#### What is being asked
Copy each line below in which the word "down" occurs.

[Data for analysis Boundary: Start]

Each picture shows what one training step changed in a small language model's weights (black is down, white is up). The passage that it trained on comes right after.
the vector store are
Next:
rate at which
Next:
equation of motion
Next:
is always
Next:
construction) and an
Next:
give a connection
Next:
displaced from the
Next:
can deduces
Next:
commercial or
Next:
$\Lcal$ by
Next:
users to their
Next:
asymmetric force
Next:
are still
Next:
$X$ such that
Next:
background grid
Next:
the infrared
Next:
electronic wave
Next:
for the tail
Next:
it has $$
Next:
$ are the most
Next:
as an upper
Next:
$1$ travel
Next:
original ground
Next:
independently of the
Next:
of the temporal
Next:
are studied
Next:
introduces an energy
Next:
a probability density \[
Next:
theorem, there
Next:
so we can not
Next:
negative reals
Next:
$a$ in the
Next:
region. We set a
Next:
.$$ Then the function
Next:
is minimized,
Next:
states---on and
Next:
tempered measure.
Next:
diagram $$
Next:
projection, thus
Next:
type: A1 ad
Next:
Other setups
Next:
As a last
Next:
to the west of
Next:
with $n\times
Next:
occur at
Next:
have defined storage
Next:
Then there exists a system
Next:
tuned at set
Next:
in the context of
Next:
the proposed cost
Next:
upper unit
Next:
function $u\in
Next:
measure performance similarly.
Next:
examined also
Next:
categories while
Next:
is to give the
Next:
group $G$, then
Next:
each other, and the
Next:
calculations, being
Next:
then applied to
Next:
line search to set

[Data for analysis Boundary: End]
[Data for analysis Boundary: Start]

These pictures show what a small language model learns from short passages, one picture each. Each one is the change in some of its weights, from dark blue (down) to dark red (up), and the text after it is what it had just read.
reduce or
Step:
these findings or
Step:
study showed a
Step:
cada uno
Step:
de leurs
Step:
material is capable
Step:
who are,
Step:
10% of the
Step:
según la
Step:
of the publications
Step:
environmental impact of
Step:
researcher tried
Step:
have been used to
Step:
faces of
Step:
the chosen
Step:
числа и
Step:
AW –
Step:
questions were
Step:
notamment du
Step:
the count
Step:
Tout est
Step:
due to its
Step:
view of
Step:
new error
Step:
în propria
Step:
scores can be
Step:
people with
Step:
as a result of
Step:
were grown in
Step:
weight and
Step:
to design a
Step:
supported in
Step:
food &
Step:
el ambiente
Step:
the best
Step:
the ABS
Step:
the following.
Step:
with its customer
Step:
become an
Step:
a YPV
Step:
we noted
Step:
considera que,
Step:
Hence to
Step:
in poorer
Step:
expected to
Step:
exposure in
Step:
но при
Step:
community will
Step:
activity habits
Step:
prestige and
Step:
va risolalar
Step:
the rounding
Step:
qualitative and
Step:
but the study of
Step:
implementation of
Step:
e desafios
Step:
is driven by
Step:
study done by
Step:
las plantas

[Data for analysis Boundary: End]

#### Answer to this exercise
Each picture shows what one training step changed in a small language model's weights (black is down, white is up). The passage that it trained on comes right after.
These pictures show what a small language model learns from short passages, one picture each. Each one is the change in some of its weights, from dark blue (down) to dark red (up), and the text after it is what it had just read.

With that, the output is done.